Importantly, treatment with relaxin increased cardiac output more in those patients with higher PVR, again, going along with our CPCPH hypothesis. The drug was well tolerated, no SAEs, immunogenicity. The most common AE was fatigue, which was not drug-related. It was transient. It lasted three hours. It only happened on the first day of treatment after a very long day in the lab. It was gone by the next day when drug levels were still high. 6MWT is going to be the approval endpoint, and so everybody wants to know how do these hemodynamics translate to that. There is not a lot of literature in group 2 PH. We do know that decreasing wedge pressure in these patients alone should improve exercise capacity to some extent. A 20% decrease has been associated with about a 20-meter increase in 6MWT.
We really think that in CPCPH, by improving both PVR and cardiac output, you sort of get more bang for the buck. Where in one study in CPCPH, where you decrease the wedge by that same 20%, but you also decrease the PVR by 30%, you got almost a 70-meter increase in 6MWT. Now, that's not our target for our program. This was a very, very high PVR patient population, but it gives you a sense of why we think you'd get added benefits. TX45 is well tolerated. We showed both an improvement in left heart function as well as improved pulmonary hemodynamics, and we think the data supports our enrichment strategy for CPCPH. Looking ahead, this is the design of our phase II study, right-heart cath at baseline.
Patients are randomized to one of three treatment arms, 300 Q2 or 300 Q4 of our drug or placebo, and then right-heart cath at the end. PVR in the PVR greater than three population is the primary endpoint, a secondary endpoint looking at the overall population, and we're looking at 6MWT in addition. Coming to the end, there is we do have competition. AstraZeneca is in this space, both with an Fc fusion as well as with an oral. Our half-life is double what their half-life is. We're testing both Q4 week and Q2 week. We think Q4 week will be our dose. They're only testing Q2 week.
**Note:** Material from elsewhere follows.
-63.4,27.1,85.3,-51.6,3.5,-65.6,-87.7,26.1,41.4,18.0,87.1,-60.6  <105>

Their phase II is also in group 2 PH, but they're including both, as I said, HFpEF and HFrEF with a PVR in the overall population as their primary endpoint.
Just in conclusion, we're positioned to deliver on value-creating milestones. We have two pipeline candidates addressing untapped markets with significant market potential, and we have a steady cadence of inflection points in 2025 and 2026 and a proven leadership team that's well capitalized to execute with a very strong balance sheet. I think I was told I got to keep it right to 15 minutes, and so I'm happy to take any questions as the next group comes in. Thank you.